A conversation with poacher turned conservationist Anil Mistry
“We have occupied their space”
At the heart of the effort is mitigating human-tiger conflict. Earlier, four to five tigers would sneak into settlements every month. Mistry has been associated with the capture and release of 70 tigers. On one such outing, as he regretfully reminisces, the tiger had to be shot to save Mistry as he had fallen and broken his leg during the capture process.
Though the poaching of tigers has stopped and fencing around islands successfully wards off tigers from entering villages and picking up livestock, Mistry is vocal against labelling the big cat as the culprit.
“A lot of people are attacked by tigers in the forests but tigers don’t enter villages and kill humans. We have occupied their space. My forefathers came here, cut jungles and killed animals to establish settlements. We have encroached and now they swim in search of food from island to island. This is not their fault; it is ours,” Mistry remarked.
Mistry disagrees with the conventional definition of a human-tiger conflict. “If someone goes from the village to the jungle this can’t be called as conflict, this is suicide. This is not conflict. Conflict is when a tiger strays into a village and people gather in huge numbers to catch a glimpse and the tiger starts running here and there in a panic… this can be called a conflict,” he elaborated.
He asserts that organisations such as Indian Council For Agricultural Research, the Sundarbans Biosphere Reserve and NGOs such as WPSI and others are diligently and honestly doing their work in securing alternative livelihoods but many villagers can’t resist the temptation to enter the forbidden areas of the Sundarbans Tiger Reserve.

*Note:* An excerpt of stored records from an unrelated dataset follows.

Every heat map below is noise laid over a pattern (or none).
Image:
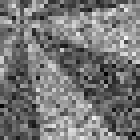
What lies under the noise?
spokes from one point
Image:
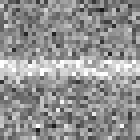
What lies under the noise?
one horizontal stripe
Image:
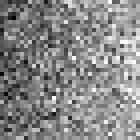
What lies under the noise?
a smooth slope
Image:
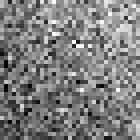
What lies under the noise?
a smooth slope
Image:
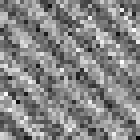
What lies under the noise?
diagonal stripes
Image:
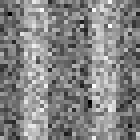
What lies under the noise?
vertical stripes
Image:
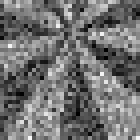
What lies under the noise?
spokes from one point
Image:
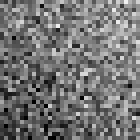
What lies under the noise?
a smooth slope
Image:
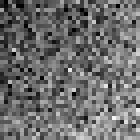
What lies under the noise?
a smooth slope
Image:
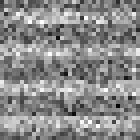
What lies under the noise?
horizontal stripes
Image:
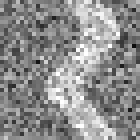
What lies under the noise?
a wavy band
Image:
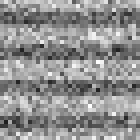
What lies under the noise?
horizontal stripes
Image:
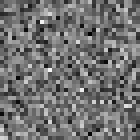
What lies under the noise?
only noise
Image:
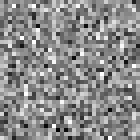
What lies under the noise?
only noise
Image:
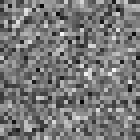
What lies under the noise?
only noise
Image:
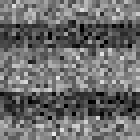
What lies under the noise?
horizontal stripes

“Some people do not understand (why we must reduce dependency on forests) and there are some who do understand and obtain help from these organisations yet they still enter the forbidden forest areas,” the conservationist said.
Even faith in the Sundarbans’ guardian deity Bonobibi does not guarantee protection from a tiger in the dense mangroves. “Those who go hunting for crabs reposing faith in Bonobibi may not many come back and that’s why there are so many widows in the villages,” the conservationist said.
With around 86 photographed royal Bengal tigers inside the reserve, Mistry believes they are at a stable number with a strong prey base. These swimming tigers are special from their counterparts elsewhere in India, he said.
“Each one is a Royal Bengal tiger. They are slim and agile because they need to hunt for prey in an island landscape. They have a distinctive colour. They are not friendly, you can’t pet them from a car. These big cats have a gorgeousness about them that you can’t miss. They are very clean because they spend a lot of time swimming,” Mistry explained.
Surrounded by a bunch of tourists clamouring to understand more about the tigers in the Sundarbans, Mistry is supportive of expanding sustainable community-based tourism initiatives.
“It will be very good if tourist numbers increase. The money generated comes back directly to the community. Earlier 25 percent share of revenue generated from tourism used to go to the joint forest management committees (JFMC) constituted by the local community members. Now it is 45 percent,” Mistry said.
Economic prosperity for the local communities bodes well for tiger conservation too.
“There will be people and tigers living side by side. There have been no poaching incidents in the last 10 to 15 years. If we promote tourism in an organised way then money comes to the communities and they are encouraged to opt for conservation and stop entering forests,” signed off Mistry.